Objective: Create a classification model for Spotify Listening Personas

Goals:

Work with real, up to date data
Store data in the cloud
Use relevant libraries
Choose appropriate algorithms such as KNN, Decision Trees, Random Forest, Naive Bayes and find the “best” model (How do I know what the best model is?)
perform validation tests on data
outline assumptions of the model
Be able to repeat the process on new data and upload it to the cloud (historical data cycle)

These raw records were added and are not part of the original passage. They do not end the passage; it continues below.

Each row is a point. To make a cloud, some directions were put in groups of two or more. Within a group, all points are equally far from the middle, so they leave a hole (a ring in 2 directions, a hollow ball in 3). The other directions are filled evenly. Then the cloud was stretched, turned, moved and blurred a little. How many holes are there, and how many directions does each take, smallest first?

Cloud:
[[ 41 -11]
 [-22  41]
 [ 35  32]
 [ 59  12]
 [  2 -48]
 [ 71  21]
 [  7 -49]
 [ 13 -32]
 [ 52 -44]
 [ 60 -31]
 [-36  -3]
 [  9  -4]
 [ 37  31]
 [ 26  38]]
Holes: 0

Cloud (19 x 3):
[[-52  43  32]
 [ 10   0  74]
 [ -5  21   7]
 [  6 -24 -55]
 [ 35  38  48]
 [  1  23  80]
 [ 27 -22 -42]
 [-69  48  31]
 [-38 -40   6]
 [ 25   1 -13]
 [ 49  20  20]
 [ 73 -16  15]
 [ 11   9 -41]
 [-15   8 -20]
 [ 61  18  51]
 [ -8 -42  -5]
 [ 14 -24 -64]
 [ 22 -50   1]
 [  8 -28  56]]
Holes: 0

Cloud:
[[-61  27  41]
 [-73  30  -8]
 [ 15 -43   8]
 [ 68   8  -9]
 [ -5  -4 -44]
 [ 60  -5 -19]
 [  6  44 -29]
 [-31  -4  24]
 [  4  83 -46]
 [ 30  19 -60]
 [-46 -34  33]
 [-52 -32  20]
 [ 25  19  37]
 [ -8   3  14]
 [ 37 -15 -32]
 [ 61  26 -14]
 [-45 -48  28]
 [ 17  57 -45]
 [-32  21   3]]
Holes: 0

Cloud, 32 rows:
[[-16  -9 -20  23]
 [ 30  60   2  -5]
 [ 49 -14  -3   4]
 [ 15  67 -23   4]
 [ 31  28  37  -9]
 [ 55   0  38 -74]
 [  4  23 -19 -78]
 [ 12 -49 -16 -35]
 [ 67  -6 -11 -11]
 [ 12  -9  50 -44]
 [-42  44 -21  -3]
 [ 14  30 -13 -78]
 [ 36 -43  31 -71]
 [ -6 -31 -35 -57]
 [ -2  27 -16 -74]
 [ -6 -21 -25  14]
 [-42  20 -14  17]
 [ 27  57  11 -33]
 [-34   9  14   5]
 [ 21   4  13  23]
 [ 37  22  15  17]
 [ 72 -26  -2 -40]
 [ 76 -17   2 -67]
 [ 22 -49 -10 -30]
 [-26  58 -20 -17]
 [ 71 -19  15 -77]
 [-42  13  10 -10]
 [ 26  63 -15   5]
 [ 47  12  43 -61]
 [ 44 -42  31 -72]
 [-19  64 -29  -1]
 [ 38  50   9   4]]
Holes: 2 (2, 2)

Cloud:
[[ 25 -20 -58  24   5  27]
 [-42  -1 -11  35 -26 -18]
 [-28  -8 -25  17 -70 -40]
 [-31  -6  30 -29  30  34]
 [ 29 -29  11  36 -29  24]
 [-35 -29  -3  13 -56 -43]
 [ 67 -34 -26 -17 -13  17]
 [-43  49  40  30   3 -40]
 [-12  25 -15 -55  10 -25]
 [ 27  43 -27   0 -18  -8]
 [ 50 -34  16  34  55  -9]
 [ -3 -12  39 -13  67  41]
 [ 20  12  33 -17  68 -21]
 [-52  39 -34  22   4 -48]
 [ 25  31   2  19  -5 -15]
 [-34 -26 -21 -13 -64 -35]
 [ 73 -34 -31  11 -23  53]
 [ 32  10 -26 -39   1  11]
 [ -5 -11 -37  17 -22  -2]
 [ 66 -29   3  36 -15 -12]
 [  6 -47 -25  -1   3  50]
 [-46  -2 -16 -19 -10 -66]
 [ 32  32   3  25 -26 -17]
 [ -6  13  20   1  30 -26]
 [ 36 -16 -36  19  -4 -36]
 [-21 -33 -29  17 -12 -29]
 [ 19  23  27  19  47  12]
 [ 11  19 -20  41 -32 -53]
 [ -1   4 -41  26 -41 -65]
 [ 37   9  22 -45  47  34]
 [ 74  -4 -36  16  -1   2]
 [-15  14  11  56 -57 -34]
 [-12  -9  -7  47 -41  29]
 [ 59  14  34 -17  39  26]
 [-69  41 -17  32 -66   4]
 [ 26  69   8  28 -17  39]
 [ 52  19 -47  34 -71  -6]
 [-45  20   8 -24 -58  20]
 [  3   8  10  40  11 -26]
 [-66  15  -7 -28 -35  24]
 [  7 -52  33  40  14   6]
 [-46   5  -2  18  95  23]
 [ 48  46  43  55  -7   0]
 [  3  33  -5  24  22 -31]
 [  0  -2 -56 -31 -74 -13]
 [ -5   4   0  42 -17  57]
 [ -6 -33 -12   6 -26   4]]
Holes: 0

Cloud (52 x 6):
[[-15  50  33  29  19   3]
 [ 21  -6  61  41  43  12]
 [-55  16  13  -7 -12  -2]
 [ -1  29  29 -71  -1 -17]
 [ 24 -11  59  62  -4 -37]
 [ 12  -2  21 -38  25 -57]
 [-27  10  16   5 -32 -32]
 [ -4 -46   2 -22 -52  -4]
 [ 18  -4 -15 -29   1 -62]
 [ 17  20  37  27  16  39]
 [ 45 -46  29  11 -13 -44]
 [ 25  -8  26 -29 -37 -42]
 [-29  15  12  33 -44  38]
 [-10 -34   6  -9  25  62]
 [-37  31  28  17 -25 -14]
 [ 39 -17  58  36 -51 -30]
 [-27   8 -17  34 -18 -12]
 [-34 -30 -19   0  -2   9]
 [  6 -21   1 -28 -14 -47]
 [-33  52  43  10  12  35]
 [  8  35  54  20  -1 -34]
 [-20 -18   9  13 -10 -45]
 [  8  -6  28 -21 -60  33]
 [  8 -40 -29  12   0 -33]
 [  6 -43  31  73 -15 -46]
 [ 18 -36  66   1  18  15]
 [  6 -22  11  38   1  63]
 [ 13  37  57  28   5   0]
 [ 27  36  49  18  42 -21]
 [ 44 -56  19 -23   7  -2]
 [  1  12  41  26  67  39]
 [  2  17  95   0  13  15]
 [ 16 -23  27 -68  -3  35]
 [ 17  50  24   2  46 -37]
 [-26 -41  -2  17  18  -5]
 [ 13  -1  -5  43 -14 -54]
 [ 48  -4  -2  25  15  26]
 [ -1 -41 -23 -42 -22  33]
 [  2  -2  -2  70  -3 -28]
 [  4 -27  23  -9  18 -45]
 [ -6 -24  38  23  -7 -50]
 [ 10  57  13  -3  40  -6]
 [ 45 -18  14 -31 -35 -55]
 [ 17 -56 -34 -28  -4   0]
 [-27 -22   4 -37  32  57]
 [-13  10   7  57  -9  38]
 [  5  63  42 -43  22  10]
 [ 36  -9  47 -14  45  38]
 [ 36 -30  41 -54  24   7]
 [ 25 -25   1  56 -22 -59]
 [ -6  42  37 -70  43  62]
 [ 10 -24 -10 -37  70  24]]
Holes: 1 (4)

[x] Get data from Spotify Charts through API scraping and InfluxDB
[ ] Clean and prepare the data, feature scaling and regularization for the models
[ ] Explore and Visualize Data
[ ] Ask Questions About the Data
[ ] Use those questions to determine how you will build model, read Data 8 https://inferentialthinking.com/chapters/17/Classification.html
[ ] Build Model using K-means, K-NN
1. K-NN: set list of criteria using pandas queries to make a new column (’Mood’) classifying the type of song it is: [Chill, Upbeat, Crazy, Slow, etc]
  1. then use KNN to predict a song’s ‘Mood’ based on the features
  2. K-means: cluster the songs into k (first find optimal k) different listening personas
[ ] Create A Dashboard for the model using Dash/Plotly and deploy it!
1. Allow for new data to be read into the web-app and new predictions and metrics to be generated!
2. Data Pipeline: Data collection → Wrangling → Feed it into the model → Model results via Dashboard/App
[ ] Optimize Model?
[ ] Explain the importance of this project: How would this be beneficial to Spotify?